|
After a lovely breakfast, we returned to Dublin. We drove around
downtown until we found a parking lot, then set off for Trinity College.
The campus is an interesting oasis within the city--once you're inside
it's large gates, the noise of the city disappears. The campus has large
green spaces and lots of beautiful buildings. We found the Old Library
and went in to see the Book of Kells. You buy your tickets in the gift
shop, then go through an exhibit about Medieval manuscripts. The exhibit
was quite good. The neatest thing about it was that they had a lot of
pictures of pages from the Book of Kells and the Book of Durrow blown up
to about 8 feet tall, so you could see lots of detail. After shouldering
our way through the crowded exhibit, we came to the books themselves. The
Book of Kells, which is in two volumes, the Book of Durrow, and another
manuscript are displayed in a case in the middle of a dimly lit room. It
took a little while for us to get our turn, but not very long.

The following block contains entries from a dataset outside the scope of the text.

A small network was shown many inputs. Here are its activations along a few directions, one row for each input.
In each table, some parts of the input vary, and every possible input appears once, in random order.
Descriptions start from the smaller parts, as in this example, which fits no table here: one of 6 places along a line, together with either a single point or one of 9 places around a ring or (one of 3 separate values, together with one of 8 places around a ring).
Shared parts are said once, and a part with two or three values counts as separate values.
In the rows, zero is written as 128.

Other details of the inputs vary at random and push rows far along two fixed directions, the same in every table; ignore that.

A family of inputs:
x1: [171  97 129 135 131 177 127 109 121 108 151 110 133]
x2: [141 121  98 121 157 118 107 128 147 121 129 129  61]
x3: [183 127 102  91 138 160 113 120 115 135  85 128 102]
x4: [172  93 126 157 156 158 109 111 144 113 174 112  76]
x5: [208 103 130 127 136 196 117 105 113 126 130 112 119]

Wow. We were afraid the book might be an anticlimax, but even the
volume that was open to a fairly plain page was amazing. The minute
detail of the decoration was absolutely incredible. Kells and Durrow are
both smaller than we thought they would be. The Book of Durrow was
interesting because it had been torn up at some point, and all the pages
are stitched together.
After seeing the Book of Kells, we went into the Long Room--this is the
big vault of the library. It is a huge long room (clever, huh?) with
little shelf-lined niches along the walls. It is a really tall room
too--when it was first built, the shelves were about 18-20 feet high, but
then the library needed more room, so they added another story above it,
and now the shelves go up for 30-40 feet. Just the number of books in the
room was amazing. This room also contains the oldest harp in Ireland,
dating from the Late Middle Ages.
Then we were dumped back in the gift shop, where we bought a CD-Rom
containing a complete digitised version of the Book of Kells--whee!
|
The Long Room
Brian Boru's Harp
|
|
Our next stop was the Guinness Brewery. We had a long walk to get
there. On our walk, we passed Dublin Castle--it's a very silly castle
that was built in many different periods (although mostly in the 18th and
19th centuries), and has a ludicrous jumble of Medieval, Neoclassical,
Gothic, and dumb styles. So we laughed at the castle, wandered around a
brick path shaped like a Celtic knot in a courtyard, then continued on our
way to the brewery.
We finally arrived at the brewery. There was a really big line to get
in, but it moved quickly, so we didn't have to wait too long. We bought
our tickets (which consisted of a little plastic Guinness trinket in a
plastic wrapper), and went into the exhibit. It's a self-guided tour, and
all in all, we were really impressed with it. The tour is well-designed
so the crowds flowed through it without too much hassle. It was really
interesting learning about the 4 ingredients of Guinness (water, barley,
hops, and yeast), and how they're carefully processed. It was also
interesting learning about the philanthropic activities of the Guinness
family. They had a nifty video showing a cooper making a wood barrel by
hand. They also had some really ridiculous exhibits that were only
tangentially related, like a bunch of text panels with trivia about Irish
pubs, and an exhibit about the modes of transportation that have
carried Guinness over the years. Perhaps they had all of these silly
things to take up all the floors of the brewery so that tourists would end
up on the top floor, where everyone turned in the plastic wrappers from
their tickets and received a free pint. This must be the tallest building
in Dublin, and has a fantastic panoramic view of the whole city. We sat
up there and wrote postcards to our families (which we of course forgot to
mail until the day before we left) and drank our pints. Well, Jonathan
drank two pints and Morgan drank a few sips.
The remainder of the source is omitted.